Vulnerability is not a weakness, a passing indisposition, or something we can arrange to do without, vulnerability is not a choice, vulnerability is the underlying, ever present and abiding undercurrent of our natural state. To run from vulnerability is to run from the essence of our nature, the attempt to be invulnerable is the vain attempt to become something we are not and most especially, to close off our understanding of the grief of others. More seriously, in refusing our vulnerability we refuse the help needed at every turn of our existence and immobilize the essential, tidal and conversational foundations of our identity.
This essay on vulnerability from Consolations: The Solace, Nourishment and Underlying Meaning of Everyday Words by David Whyte makes the point that vulnerability is after all and unavoidably the natural state of human beings.
In reading the essay aloud, my wife commented that Whyte has a way of saying well-understood concepts plainly, but also to insert a surprising phrase you weren’t expecting. In other words, Whyte relates to his reader, then puts forth a challenge.
The line ending with “to close off our understanding of the grief of others” particularly struck me. What does Whyte mean by this?
I’ve sat with this phrase for a few weeks, and although I cannot know what Whyte intended, for me I went to a place where I thought of loved ones already passed from unexpected cancer or on the edge of conversations with death, and sitting with those thoughts allowed me to see where turning away would indeed destroy a pathway toward empathy or compassion. Because of how affecting inhabiting vulnerability might be, I wonder if there are limits to our ability to live there, say, in the course of a given day, or stretch of days.
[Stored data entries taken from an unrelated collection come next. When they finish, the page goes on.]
Points, in no order, along strands that fork and pass close to each other.
(in the rows, 128 means zero)
Two points are linked if the straight distance between their rows is under 88.4. Some points are linked to none.
J962: [123 156 113 114 122 130 107 139 104 111  56 121 154 105 140 109  91  88
 159 116 138 154 157 104  57]
J89: [142 144 122 150 137 135 147 137 135 128 106 142 128 144 141  96 148  89
 150  99 105 139 146 102 103]
J121: [144  92 143 167 119 143 138 124 133 141 181 147 130 131 103 126 162 122
 110 128 123 160 136 120 147]
J170: [154 135 116 171 137 143 149 147 152 114 110 155 102 162 158  70 167  93
 160  85 102 132 135  93  94]
J438: [126 155  95 110 120 118 153 105 152 123 140 127 174 138 111  67 133  94
 113 143 137 133 114 102 117]
J221: [143 106 142 131 108 133 115 133 102 123  94 121 140 112 143 160 117 112
 152 117 116 146 145 128 108]
J866: [153 127  84 136  90 135 130 130 130  88 100 154 148 123 145  37 144  89
 162 107 132 172 130  88  74]
J554: [120 180 134 130 185 142 157 105 134 134  67 116 114 115 115 136 129 142
 115  92 124  96 174 130  89]
J820: [146 128 134 149 121 127 122 131 114 131 115 128 142 133 128 130 130  97
 137 107 111 157 138 107 110]
J391: [129 176 146 131 188 114 141 124 143 139 103 122  73 148 134 163 109 175
 117 109 124  82 130 150 142]
J106: [119 103 138 148  99 117  97 173 118 133 197 133 134 147 126 166 142 114
 140 168 131 148  71 136 175]
J442: [168  89 128 137  92 138 153  92 121 120 137 112 169 119  98 103 118 109
 129 130 116 161 105 103  93]
J663: [149 150 145 145 175 120 154 106 149 140 104  98 107 163 122 139 114 127
 125  94  91 109 114 128 105]
J510: [137 138 149 130 160 146 165  67 140 142 120 113 143 110  78 130 122 163
  84 120 123 116 151 137 110]
J598: [142  80  91 137  50 139  99 174 112  95 166 147 141 143 165  82 142 104
 154 124 149 154  97 102 148]
J393: [107 205 141 140 186  92 125 128 120 148 126 124 114 108  96 172 117 123
 109 119 152 110 156 139 121]
J784: [139 116 189 178 155 117 149  87 140 150 169 114 104 123  47 163 129 198
  66 135 119 122 106 169 137]
J67: [112 163 133  88 165 127 120 122 107 129  71 111  99 104 140 182 106 158
 130 122 141  76 150 157 122]
J344: [131 139 118 127 107 114  99 164 106 119 118 122 144 145 160 156 105  91
 157 133 128 141  97 127 131]
J379: [103 145 145 120 131 132 114 110  99 140 114 144 131  73 108 168 127 138
 109 131 147 119 187 155 130]
J630: [124 124 134 146 132 111 129 164 142 135 180 139 104 183 149 139 136 119
 134 127 129 128  99 117 175]
J737: [130  95 132 105 102 129  90 152  92 116 111 150  85 124 169 183 137 134
 147 140 117 102 159 154 159]
J292: [116 117 120 114 153 146 160 101 187 129 166 136 120 164 100  81 126 195
  89 151 147  88 126 130 192]
J119: [139 108 110 172  93 118 103 180 121 111 170 182 122 152 151  98 165  63
 146 101 126 176 136 101 125]
J224: [112 130 121 101 154 137 145 115 154 143 131 114 119 149 136 130 114 172
 111 141 134  92 108 149 171]
J672: [113 111 114  91 107 140 107 137 112 132 126  98 151 115 146 155 105 151
 147 165 135 115  70 153 159]
J131: [107 165 152 157 155 109 122 149 139 143 145 178  68 136 138 150 164 136
 107 122 139 118 195 139 165]
J997: [106 202 131 130 171 107 121 133 111 138 101 123 131 115 122 165 114  97
 136 110 147 121 159 121  98]
J978: [153 107 108 121  98 136 135 146 118  98  86 124 129 135 178  85 122 113
 163 110 106 132 113 111 104]
J358: [130 169 108  85 166 123 148 123 137 135  72  76 150 134 141 122  90 123
 143 118 122 100  99 113  91]
J797: [143  95 110 160  76 121 105 176 107 104 176 157 144 149 154  98 149  85
 151 122 141 169  98 101 142]
J359: [115  72 100  73  83 153 106 152 116 105 102 129 134 107 190 113 117 146
 152 145 129 112 124 138 146]
J605: [124 159  93 113 131 110 144 142 164 119 148 116 133 182 150  72 124 100
 147 129 127 115  73 101 144]
J862: [143 126  59 106  68 130 120 120 140  80 116 145 161 106 134   7 131 106
 141 126 155 173 128  85  76]
J646: [127  95  97  79  89 155 134  95 137 124 125 116 178  89 121  77 124 141
 120 154 136 135 130 125 118]
J477: [129 150 122 121 154 113 137 142 140 139 123 104 115 172 150 143 109 124
 145 126 117 103  86 131 147]
J439: [116 179 127 123 146 115 121 120 108 135 120 106 168 111 101 157  98  87
 121 131 148 141 132 116  97]
J551: [127  86 112  80  94 146 108 147 109 109  69 121 122 115 193 123 121 148
 162 124 111 111 138 139 127]
J550: [158  90 133 133 138 158 159 101 138 121 107 124 118 140 131  99 138 143
 127  91 101 123 141 120 120]
J808: [101  88 146 157  94 139  98 158 121 125 212 147 162 131  99 143 162 115
 122 176 139 160  81 138 178]
J332: [113 160 160 134 146 108 101 128  87 139 102 134 112  83 110 198 132 114
 119 112 138 129 188 148 102]
J513: [116  78  96  98  70 152  92 156 105 106 123 154 145 109 175  99 132 129
 152 135 140 124 135 129 149]
J323: [138  97 168 131 128 138 120 118 102 139 118 107 106 119 116 202 124 169
 126 136 115 110 107 167 148]
J179: [176 110 160 172 151 121 160  92 150 140 135 102 124 159  95 143 132 111
 110  92  79 157 106 114  88]
J553: [113 141 137 156 120  97 105 152 114 143 174 116 154 137 107 165 124  83
 124 153 129 166  83 122 128]
J219: [ 96 107 132  88 108 157 121 100 103 138 109 115 162  71 112 138 121 164
 119 155 147 126 154 159 137]
J798: [145 115  73 119  69 137 136 107 136  91 147 171 187 103 110  36 142  90
 131 133 159 186 140  80  87]
J453: [107 170 136 102 168 135 138 106 117 134  72 108 112 100 121 157 110 147
 120 110 134  92 174 144 100]
J777: [118 142 114  74 154 134 142 106 136 137  85  73 161 112 129 129  86 146
 124 130 134 101 107 128  99]
J572: [111 161 157 134 157 112 122 103 100 153 152  98 161  92  65 187 114 122
 102 145 150 137 119 144 114]
J723: [106 179 137 122 168 110 137 101 108 144 133  93 170 107  71 172 100 106
 101 137 149 124 130 125 101]
J142: [119 182 123 113 181 140 161  93 142 132  66 106 152 110 104 105 121 109
 122 104 129 111 160 112  58]
J661: [117 148 146 154 140 111 126 129 117 157 166 114 150 127  94 175 128 104
 115 143 128 153 107 128 124]
J118: [118 139 169 182 149  90 129 144 126 151 166 150  84 119 104 176 160 116
  87 113 119 170 171 149 122]
J315: [125  98 116  74 104 141 111 134 108 121  96  82 154 105 152 159  86 151
 151 154 127 117  68 141 131]
J696: [140  65  99 125  45 145  98 159  98  91 131 160 147 112 174  79 135 115
 154 127 147 153 130 115 128]
J158: [128 118 144 141 137 105 119 163 136 140 160 136  80 168 152 176 139 133
 140 137 120 118 101 144 179]
J509: [120 159 101  99 149 149 160 102 156 128  67 121 161  98 119  60 134 113
 142 113 126 130 176  99  56]
J825: [105 145 123 114 149 121 130 137 162 140 174 124 123 157 126 138 119 158
 126 164 150 101  90 148 197]
J352: [123 136 131  93 160 149 160  69 141 139  94  85 156 105  92 121 106 162
  99 122 125 103 132 135  97]
J426: [137 128 155 153 137 112  99 154 104 128 108 156  76 138 151 181 158 100
 142 110 100 129 181 133 113]
J524: [158 119 135 137 161 147 166 105 157 130  90 108 112 155 139  99 134 146
 132  95  89 102 121 120 106]
J272: [116 144 131 130 125 104  93 162 108 137 139 139 104 155 154 182 126 103
 142 137 122 130 123 134 150]
J675: [129 154  86 117 114 122 136 134 150 116 141 131 159 155 139  64 130  91
 144 133 133 138 103  98 116]
J979: [165 132  87 150 112 135 149 145 153  94 111 147 128 152 151  30 167  91
 175  93 119 143 115  78  77]
J751: [154  86 147 149 136 165 159  85 140 133 112 139 115 112 115 110 152 150
 113 102 100 134 166 126 119]
J620: [141 148 118 109 140 114 127 133 118 121  87  77 144 136 150 145  83 105
 154 114 119 121  83 116  95]
J802: [119 141  89 115 118 113 144 161 175 112 178 134 127 186 146  60 134 105
 145 135 146 114  96  91 170]
J132: [123 146 155 173 147 102 118 151 126 145 141 152  88 141 130 164 159  90
 114 105 104 160 168 130 115]
J223: [144 121 104 122  89 121 114 151 112 104 131  94 153 147 164 116 102 105
 157 143 124 146  64 114 124]
J811: [118 121 138 102 133 127 117 141 115 132 128 139  88 131 157 177 129 163
 130 140 129  91 136 162 169]
J710: [139 121 193 181 169 103 135 108 147 153 182 107  81 130  70 180 116 207
  76 135 125 119  85 176 155]
J451: [106 189 157 156 163  79 111 150 121 150 144 161  68 119 125 177 142 138
 102 129 143 121 179 159 141]
J139: [129 109 127 140 104 115 120 167 121 126 178 121 136 167 137 143 126 110
 152 145 123 135  65 123 171]
J19: [150  67 146 113  88 144 107 130  83 108  69 110 133 102 152 162  97 131
 166 124 107 140 140 131 107]
J409: [121 145  66  82 100 134 131 127 165 109 111 146 166 111 139   4 142 107
 129 137 148 140 144  92  87]
J255: [132  75 144 136 102 137 104 151 108 118 143 160  87 138 165 166 161 127
 139 129 113 117 152 142 168]
J538: [109  90 119 102 134 164 145 118 171 128 161 138 117 146 130  90 135 200
 102 153 155  91 126 138 199]
J246: [165 150 157 169 176 125 158 110 141 144 110 108 113 151 109 137 134 113
 120  83  87 140 123 111  88]
J542: [142 142 111 135 106 131 119 141 115 101  67 124 149 120 160  92 108  88
 166 110 117 152 133 105  69]
J394: [140 138 173 168 164 125 150  83 132 153 144 112 111 106  72 163 126 169
  79 122 126 122 141 155 120]
J11: [119 145  83  90 131 148 147 115 163 112  84 136 157 106 143  28 143 114
 135 124 124 134 157  95  71]
J245: [156 110 133 180 146 135 152 137 155 134 156 182 103 149 123  94 185  97
 123  87 108 160 165  94 119]
J401: [123 100 148 113 119 128 102 137  95 133 122 110 120 118 135 202 114 159
 149 159 118 107  76 165 158]
J886: [128 115 130 167 108 105  91 180 108 122 146 179  98 148 161 150 163  65
 147 112 113 163 159 113 125]
J653: [123 147 149 174 165 125 142 138 151 131 138 163  53 156 130 123 159 162
 103 105 129 112 179 139 161]
J770: [142 145 104 105 116 113 138 128 131 116 114  86 159 146 142 100  92 111
 145 132 118 122  63 111 107]
J159: [102 125  91 108  86 143 112 131 129 124 162 157 178 118 137  69 138 104
 124 158 157 149 135 118 146]
J817: [108 143 128  85 146 125 123 129 115 130  99 123  88 116 154 182 110 169
 136 138 135  77 137 165 152]
J262: [ 94 111 101  86 117 164 132 122 156 134 160 137 144 128 132  78 131 165
 113 163 150  94 123 135 180]
J976: [140  86 122  97  91 142 113 128  98 112  76  86 152 111 150 145  89 134
 154 139 115 129  92 136 106]
J902: [124 160 115 149 108 101 114 137 119 125 168 131 173 143 109 120 118  68
 125 150 140 176 100 106 114]
J240: [142 103 160 150 134 152 138  93 119 138 113 137 114 103 107 145 145 150
 110 107 112 138 176 140 126]
J104: [112 104  68 111  69 148 116 124 134 105 158 165 189 100 121  35 138 101
 130 149 168 164 143  97 127]
J237: [116 193 164 157 176  90 133 134 121 149 145 141  83 103  93 173 123 152
  87 120 149 111 167 156 136]
J71: [134 156 157 138 171  99 124 137 125 135 110 126  47 139 141 198 117 179
 122 119 122  84 137 162 151]
J286: [151 104 105 101  87 139 143  99 129 117 124 101 182 112 112  80 114 122
 130 139 128 147 101 114  98]
J430: [ 97 159 115 122 142 120 132 135 163 139 179 143 132 155 120 104 131 134
 121 158 154 113 119 123 185]
J851: [ 90 134 130  91 124 142 103 109  97 138 119 135 146  59 114 157 120 158
 116 157 161 112 172 164 148]
J84: [124 161 140 142 170 131 142 119 147 140 114 139  86 150 130 133 132 156
 114 115 123 101 157 139 148]
J698: [132 106 169 146 144 123 129 118 127 140 151 108 104 133 102 186 123 166
 114 133 112 117  91 161 159]
J734: [141 108 116 109 118 141 131 141 127 126  88 120 114 139 179 110 124 133
 157 107 105 114 132 118 125]
J248: [130  77 167 139 111 153 120 110  99 143 127 138 118  86 114 168 151 150
 118 128 114 132 162 152 141]
J981: [183  85 154 160 119 136 159  83 133 133 141 114 152 130  84 120 136 108
 119 105  98 167 107 114  95]
J454: [139  76 159 116 110 149 114 116  94 123 103 121 110  94 130 192 127 165
 135 124 106 111 149 159 135]
J46: [123 139 179 160 137  94 108 135  96 147 142 149  90  83 101 206 147 124
  98 120 129 143 183 157 110]
J904: [125 146 103 138 108 116 135 112 135 132 169 140 185 135  90  94 137  79
 116 157 140 159 120 101 115]
J382: [119 145 137 119 178 125 151 103 173 137 138 110  97 157 113 131 100 205
 106 145 141  79 100 158 179]
J322: [118 127 137 141 165 127 151 101 187 137 171 132 107 171  81 107 111 210
  85 160 159  89 104 140 198]
J818: [128 118 185 172 158  97 127 135 135 153 172 110  75 143  97 201 125 173
  97 126 114 128  89 165 155]
J235: [113  84 116  87  86 171 119 102 114 129 118 124 186  71 119 101 117 144
 120 161 146 144 145 135 128]
J686: [137 107 134 147 103 114  85 172  94 109 107 165  89 145 173 154 147  79
 159 109  99 141 167 115 110]
J934: [111 147 105 125 133 121 149 137 171 130 188 156 137 183 118  72 144 109
 122 142 149 121 114  97 163]
J390: [ 95 114  95  96  95 144 119 133 140 126 164 143 163 117 142  88 134 139
 128 164 162 121 115 123 173]

A fork is a point with three links. Follow the links from the first point to the second and name the forks in between, in order.
J976; J262 => J862
J246; J352 => J323
J104; J698 => J862 > J323

Follow the links from the first point to the second, and from the first to the third. Name the last point that the two ways share.
J262; J737; J19 => J862
J358; J976; J524 => J323
J784; J246; J672 => J323
J292; J817; J170 => J862

Name the points in between on the shortest way along the links from the first point to the second, in order.
J352; J981 => J510 > J394 > J784 > J710 > J818 > J698 > J323 > J454 > J248 > J240 > J751 > J550 > J524 > J663 > J246 > J179
J572; J237 => J723 > J439 > J997 > J393
J698; J158 => J818 > J710 > J784 > J394 > J510 > J352 > J777 > J358 > J620 > J770 > J223 > J344 > J272
J723; J71 => J439 > J997 > J393 > J237 > J451 > J131 > J653 > J84 > J391
J751; J89 => J240 > J248 > J454 > J323 > J401 > J672 > J315 > J976 > J19 > J221 > J820
J551; J426 => J359 > J513 > J696 > J598 > J797 > J119 > J886 > J686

Nietzsche’s observation that the test of a person is how much truth he can tolerate seems related.
Shortly after reading this essay, I attended a workshop whose focus was to explore vulnerability—wherein one exercise was to stare into a fellow participant’s eyes uninterrupted for 90 seconds, another was to list our shame gremlins à la Brené Brown’s work on the same subject.
This practice and attention to vulnerability since has shown me a glimpse of vulnerability’s discomfiting textures, and how trying it on, or easing into its seemingly claustrophobic spaces, might aid me in life’s many settings. (For a living example of recent vulnerability, I recited an original poem in that same workshop and have begun the work on this essay series--shall we call them short book reviews?--which I’m publishing here for hundreds of readers.)
Whyte boldly goes on to discuss 'robust vulnerability’—that is—taking on an attitude of acceptance with regard to our natural state, that “To have a temporary, isolated sense of power over all events and circumstances, is a lovely illusionary privilege and perhaps the prime and most beautifully constructed conceit of being human and especially of being youthfully human, but it is a privilege that must be surrendered with that same youth, with ill health, with accident, with the loss of loved ones who do not share our untouchable powers; powers eventually and most emphatically given up, as we approach our last breath.”
There is vulnerability in the presence of, and with, others, but also with oneself. We are constantly hiding important matters from ourselves, just around the corner, in the shadows, out of sight.
The essay concludes with an alternative:
The only choice we have as we mature is how we inhabit our vulnerability, how we become larger and more courageous and more compassionate through our intimacy with disappearance, our choice is to inhabit vulnerability as generous citizens of loss, robustly and fully, or conversely, as misers and complainers, reluctant and fearful, always at the gates of existence, but never bravely and completely attempting to enter, never wanting to risk ourselves, never walking fully through the door.
If you choose to pick up Consolations: The Solace, Nourishment and Underlying Meaning of Everyday Words by David Whyte, you won’t be disappointed, especially if you keep it by your bedside, as Elizabeth Gilbert of Eat, Pray, Love also suggests, for then you’ll not be alone; although after reading Whyte’s entry on Alone, you won’t be so afraid of such a place anyway. For aloneness, like vulnerability, is a tidal and conversational foundation of your identity.